Spanish Accounts Verification Guide
🚀 Quick Start
1. Install Requirements
pip install -r requirements.txt
2. Run Verification
python run_verification.py
The script will automatically:
- Load your YAML file from
_data/spanish_accounts.yml - Verify each URL (Instagram, YouTube, etc.)
- Generate comprehensive reports in
_data/verification_results/
📊 Generated Reports
After running, you’ll find these reports in the output directory:
- verified_accounts_[timestamp].json - Complete JSON with all data
- spanish_accounts_analysis_[timestamp].xlsx - Multi-sheet Excel workbook
- category_analysis_[timestamp].json - Analysis by category
- quality_assessment_[timestamp].csv - Quality scores for each account
- failed_verifications_[timestamp].csv - List of URLs that couldn’t be verified
🎯 What Gets Verified
For each URL, the system checks:
Basic Verification
- ✅ Account exists and is accessible
- ✅ Account status (active, private, suspended, etc.)
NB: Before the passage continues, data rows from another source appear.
Below are the code and all the weights of a small trained network. Each question names an input and a target symbol and asks about switching units off, where a switched-off unit gives its printed mean instead of its output.

import numpy as np


def w(rows, s, z=0):
    codes = np.array(rows[::2]) - 128.0
    scale = np.full(codes.shape[1], s)
    scale[-1] = z or s
    return codes * scale


def norm(h):
    return h / np.sqrt((h * h).mean(-1, keepdims=True) + 1e-5)


def f(y):
    return y / 2 * (1 + np.tanh(0.7978845608 * (y + 0.044715 * y**3)))


def softmax(a):
    e = np.exp(a - a.max(-1, keepdims=True))
    return e / e.sum(-1, keepdims=True)


def log_softmax(a):
    a = a - a.max(-1, keepdims=True)
    return a - np.log(np.exp(a).sum(-1, keepdims=True))


def net(x, mask):
    ids = ['αβεζηθμξπστφψ'.index(c) for c in x.split()]
    T = len(ids)
    res = E[ids] + P[:T]
    u = 0
    for l in range(2):
        q, k, v = (norm(res) @ M[l].T for M in (Q, K, V))
        z = softmax(np.where(np.tri(T) > 0, q @ k.T / 2**0.5, -1e9)) @ v
        res = res + np.where(mask[u], z, O[l][:, -1]) @ O[l][:, :-1]
        u += 1
        y = f(norm(res) @ A[l][:, :-1].T + A[l][:, -1])
        res = res + np.where(mask[u : u + 16], y, B[l][:, -1]) @ B[l][:, :-1]
        u += 16
    return log_softmax(norm(res)[-1] @ U[:, :-1].T + U[:, -1])


Q, K, V, O, A, B = {}, {}, {}, {}, {}, {}
E = w([
[95,81,136,190],'α',
[121,251,85,121],'β',
[7,54,118,43],'ε',
[186,85,54,25],'ζ',
[79,77,85,148],'η',
[90,76,142,189],'θ',
[125,95,150,29],'μ',
[247,134,98,136],'ξ',
[28,151,176,152],'π',
[93,82,133,194],'σ',
[96,39,87,75],'τ',
[184,158,181,107],'φ',
[154,65,62,87],'ψ',
],0.014)
P = w([
[105,255,139,199],'0',
[103,236,141,195],'1',
[102,204,142,189],'2',
[100,176,144,185],'3',
[98,150,147,179],'4',
[99,128,146,177],'5',
[100,112,143,170],'6',
[100,96,141,170],'7',
[103,81,141,162],'8',
[105,70,139,158],'9',
[108,57,135,157],'10',
[108,45,136,153],'11',
[115,39,134,149],'12',
],0.0069)
Q[0] = w([
[250,125,44,178],'L0H0',
[63,58,48,197],'L0H0',
],0.014)
K[0] = w([
[235,142,4,159],'L0H0',
[70,40,2,201],'L0H0',
],0.0082)
V[0] = w([
[118,171,188,208],'L0H0',
[122,254,110,79],'L0H0',
],0.0065)
O[0] = w([
[182,210,1,89,47],'L0H0',
[148,7,87,99,3],'L0H0',
],0.0056,0.0017)
A[0] = w([
[95,124,163,138,116],'L0N0',
[167,139,125,95,110],'L0N1',
[160,88,82,155,64],'L0N2',
[88,144,142,124,1],'L0N3',
[149,147,224,205,171],'L0N4',
[157,121,111,181,119],'L0N5',
[104,162,190,139,75],'L0N6',
[85,104,107,171,72],'L0N7',
[131,147,84,72,91],'L0N8',
[104,94,130,113,122],'L0N9',
[122,116,91,91,128],'L0N10',
[98,191,173,85,102],'L0N11',
[249,161,105,102,35],'L0N12',
[113,126,90,150,32],'L0N13',
[179,109,142,129,108],'L0N14',
[182,114,181,112,20],'L0N15',
],0.012,0.0037)
B[0] = w([
[182,141,77,86,181],'L0N0',
[95,112,207,131,138],'L0N1',
[169,155,174,136,154],'L0N2',
[183,111,136,161,112],'L0N3',
[97,254,106,126,215],'L0N4',
[91,132,188,105,164],'L0N5',
[177,186,93,134,131],'L0N6',
[151,78,140,82,253],'L0N7',
[94,169,173,129,150],'L0N8',
[181,160,107,122,216],'L0N9',
[158,177,204,141,179],'L0N10',
[133,190,148,81,147],'L0N11',
[114,58,214,119,213],'L0N12',
[107,78,168,124,131],'L0N13',
[155,89,164,177,142],'L0N14',
[92,62,168,150,131],'L0N15',
],0.0069,0.003)
Q[1] = w([
[77,49,41,254],'L1H0',
[126,75,167,88],'L1H0',
],0.015)
K[1] = w([
[83,60,25,254],'L1H0',
[180,15,149,57],'L1H0',
],0.0089)
V[1] = w([
[116,111,36,141],'L1H0',
[99,3,194,103],'L1H0',
],0.0039)
O[1] = w([
[148,147,194,123,137],'L1H0',
[178,253,53,127,251],'L1H0',
],0.0069,0.0015)
A[1] = w([
[113,17,129,113,126],'L1N0',
[146,187,148,224,67],'L1N1',
[96,198,86,165,99],'L1N2',
[100,131,89,169,154],'L1N3',
[195,166,80,191,66],'L1N4',
[140,194,170,138,3],'L1N5',
[162,82,141,150,62],'L1N6',
[200,179,186,197,56],'L1N7',
[124,122,82,104,185],'L1N8',
[97,96,145,139,147],'L1N9',
[113,3,155,161,113],'L1N10',
[88,111,209,172,92],'L1N11',
[61,160,187,114,124],'L1N12',
[172,130,117,164,102],'L1N13',
[186,103,174,127,82],'L1N14',
[181,154,147,159,33],'L1N15',
],0.012,0.0048)
B[1] = w([
[230,99,170,69,233],'L1N0',
[35,249,170,151,174],'L1N1',
[133,79,208,166,236],'L1N2',
[103,78,193,62,216],'L1N3',
[147,115,211,198,120],'L1N4',
[174,180,116,103,130],'L1N5',
[89,125,104,39,126],'L1N6',
[192,109,63,144,164],'L1N7',
[173,102,148,165,242],'L1N8',
[181,114,84,63,165],'L1N9',
[222,155,165,1,201],'L1N10',
[121,135,52,153,182],'L1N11',
[138,93,45,166,254],'L1N12',
[120,123,155,123,118],'L1N13',
[48,152,177,106,180],'L1N14',
[130,105,113,143,116],'L1N15',
],0.0075,0.0037)
U = w([
[66,166,180,147,253],'α',
[101,86,100,155,252],'β',
[88,60,35,103,138],'ε',
[86,164,239,63,76],'ζ',
[98,6,192,114,90],'η',
[126,119,130,129,92],'θ',
[113,195,77,50,137],'μ',
[186,211,174,149,108],'ξ',
[129,118,128,127,85],'π',
[127,119,122,131,85],'σ',
[196,63,40,160,83],'τ',
[171,179,52,152,169],'φ',
[174,69,176,205,117],'ψ',
],0.017,0.0073)

Each question gives the input, a string of symbols that net reads in full, and the target symbol t.
The units are the heads (2 rows each of Q, K, V and O) and the neurons (one row each of A and B). Each row of codes is followed by its name. A weight is (code - 128) times the scale printed after its matrix; where a second scale follows, it is the last column's (O, A, B and U).
mask holds one flag per unit, layer by layer, with each layer's heads first. A switched-off unit (its flag False) gives its mean, the last column of its rows in O or B, instead of its output. The means were averaged over made-up inputs and are rounded, as every weight is.
A unit's drop is (log p(t) with every unit on - log p(t) with that unit switched off) / (log p(t) with every unit on - log p(t) with every unit switched off).
The circuit of an input: a set's keep is (log p(t) with only the set's units on - log p(t) with every unit switched off) / (log p(t) with every unit on - log p(t) with every unit switched off). Starting from the 12 units with the biggest drops (on a tie, the unit counted first), units are removed one at a time, each time the one whose removal leaves the highest keep (on an exact tie, the one counted first), for as long as the keep stays at least 0.8.
circuit, biggest first: the units of the circuit, biggest drop first
most important unit: the unit with the biggest drop
top k neurons: the k neurons with the biggest drops, biggest first
top k neurons in layer l: the k neurons of layer l with the biggest drops, biggest first
drop when u is switched off: that unit's drop, to one decimal
input ξ ε ε π ψ β σ ε α, target α: circuit, biggest first	(L0H0 L1N1)
input ε η θ η π η μ, target μ: top 4 neurons	(L1N2 L1N3 L1N0 L0N7)
input σ η ξ η τ, target τ: circuit, biggest first	(L1H0 L1N8 L0N9 L1N3)
input σ η ζ ζ ψ θ, target α: circuit, biggest first	(L1N1)
input θ θ β ζ ψ β θ τ μ ζ σ, target α: circuit, biggest first	(L1N1 L0H0)
input η η ζ μ ζ φ, target φ: top 2 neurons	(L0N4 L1N11)
input θ ψ ξ ψ η θ α ψ β, target α: top 2 neurons	(L1N2 L0N7)
input ξ ζ ξ η η σ φ τ, target τ: top 2 neurons	(L0N9 L0N10)
input σ ψ η β η μ π β, target β: top 3 neurons	(L1N12 L0N4 L1N2)
input ξ α θ ψ ζ ξ ζ ξ β θ, target β: top 4 neurons	(L0N4 L1N12 L0N7 L1N11)
input θ μ ζ π ε ζ β θ ξ ξ, target ξ: top 4 neurons in layer 0	(L0N4 L0N7 L0N2 L0N12)
input π π ζ τ η ψ η φ, target φ: top 2 neurons	(L0N4 L1N7)
input η η α μ ζ, target ζ: top 2 neurons	(L0N10 L1N14)
input τ σ θ ζ ψ ζ ψ σ η ε, target ε: most important unit	L0H0
input ζ α θ α μ π ε ε, target ε: top 2 neurons	(L1N10 L1N2)
input μ μ η π ψ τ ψ β π, target β: top 2 neurons	(L1N12 L1N2)
input ξ σ η η β π ζ, target ζ: top 3 neurons in layer 1	(L1N12 L1N14 L1N7)
input ε μ μ α ε π ε α ψ ζ ζ ζ ξ, target ξ: top 2 neurons	(L0N4 L1N7)
input θ τ η, target η: top 2 neurons in layer 1	(L1N3 L1N2)
input μ β ζ ε β τ τ μ β α ξ β, target ε: most important unit	L1H0
input η ζ θ α σ ψ, target ψ: top 2 neurons	(L1N4 L0N2)
input ζ ξ ξ μ μ η η μ β α θ, target α: top 2 neurons	(L1N1 L0N4)
input σ φ η ξ μ η ψ τ η α, target α: drop when L0N4 is switched off	0.1
input η β β, target β: drop when L0N12 is switched off	0.1
input ε ζ η, target η: drop when L1N3 is switched off	0.2
input η ψ ξ π ξ τ μ μ ζ π, target β: drop when L0H0 is switched off	0.5
input η μ ε θ ψ ζ β, target α: top neuron in layer 1	(L1N2)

- ✅ Platform-specific username extraction
Data Enrichment
- 📊 Follower/subscriber counts
- 📝 Bio/description content
- 🌍 Location information
- 🏷️ Content categories
- 📧 Email discovery
- 🔗 Cross-platform links
Spanish Language Analysis
- 🇪🇸 Language detection in bio/description
- 📍 Spanish location markers
- 🏴 Regional indicators (flags, city names)
- 💬 Spanish linguistic patterns
Quality Scoring
Each account receives quality scores based on:
- Completeness (25%): How many fields are populated
- Accuracy (25%): Verification confidence
- Freshness (15%): How recent the data is
- Consistency (15%): Username/name alignment
- Relevance (20%): Spanish market alignment
⚙️ Advanced Usage
Custom Batch Size
For better rate limit management:
processor = YAMLAccountsProcessor(yaml_file, output_dir)
# Modify batch size before verification
processor.verifier.batch_size = 10 # Smaller batches for cautious processing
Using YouTube API Key
For enhanced YouTube verification, add your API key:
processor.verifier = DatasetVerifier(youtube_api_key="YOUR_API_KEY")
Processing Subset of Categories
# Filter accounts by category before processing
processor.accounts_data = [
acc for acc in processor.accounts_data
if acc['category'] in ['Government', 'Media']
]
📈 Understanding Results
Verification Statuses
- active: Account is live and accessible
- private: Account exists but is private
- not_found: URL returns 404
- suspended: Account has been suspended
- rate_limited: Hit API limits (retry later)
- error: Other verification errors
Quality Score Interpretation
- > 0.8: Excellent quality, highly reliable data
- 0.6 - 0.8: Good quality, usable for most purposes
- 0.4 - 0.6: Average quality, may need manual review
- < 0.4: Low quality, significant data gaps
Language Confidence
- > 0.7: Strongly indicates Spanish content
- 0.5 - 0.7: Likely Spanish content
- 0.3 - 0.5: Possibly Spanish, needs review
- < 0.3: Unlikely to be Spanish content
🔄 Re-verification Strategy
For maintaining data quality:
- High-value accounts: Re-verify weekly
- Active accounts: Re-verify monthly
- Failed verifications: Retry after 24 hours
- Rate-limited: Retry with smaller batch size
⚠️ Important Notes
-
Rate Limits: The system respects platform rate limits. Large datasets may take time.
- Anonymous Limits: Without API keys, some platforms heavily restrict anonymous access:
- Instagram: ~200 requests/hour
- YouTube: Better with API key (10,000 units/day)
-
Data Freshness: Social media data changes rapidly. Regular re-verification recommended.
- Network Issues: Use a stable connection. The system will retry failed requests automatically.
🐛 Troubleshooting
“Rate limit reached”
- Reduce batch size in the processor
- Wait 1 hour before retrying
- Consider using API keys where available
“Module not found” errors
pip install -r requirements.txt --upgrade
Excel file won’t open
- Ensure openpyxl is installed:
pip install openpyxl - Check disk space for large datasets
Partial results
- Check
verification.logfor detailed errors - Failed URLs are saved separately for retry
📊 Sample Statistics Output
=======================================================================
SPANISH ACCOUNTS VERIFICATION SUMMARY
=======================================================================
Source File: spanish_accounts.yml
Total Accounts: 245
Total URLs: 389
Verified URLs: 375
--- Categories ---
Government: 45
Media: 38
Entertainment: 32
Sports: 28
...
--- Verification Status ---
active: 341 (90.9%)
private: 12 (3.2%)
not_found: 18 (4.8%)
error: 4 (1.1%)
--- Quality Metrics ---
Spanish Confirmed: 358
High Quality (>70%): 312
Verified Badges: 89
Total Followers: 45,234,891
Average Quality Score: 0.73
=======================================================================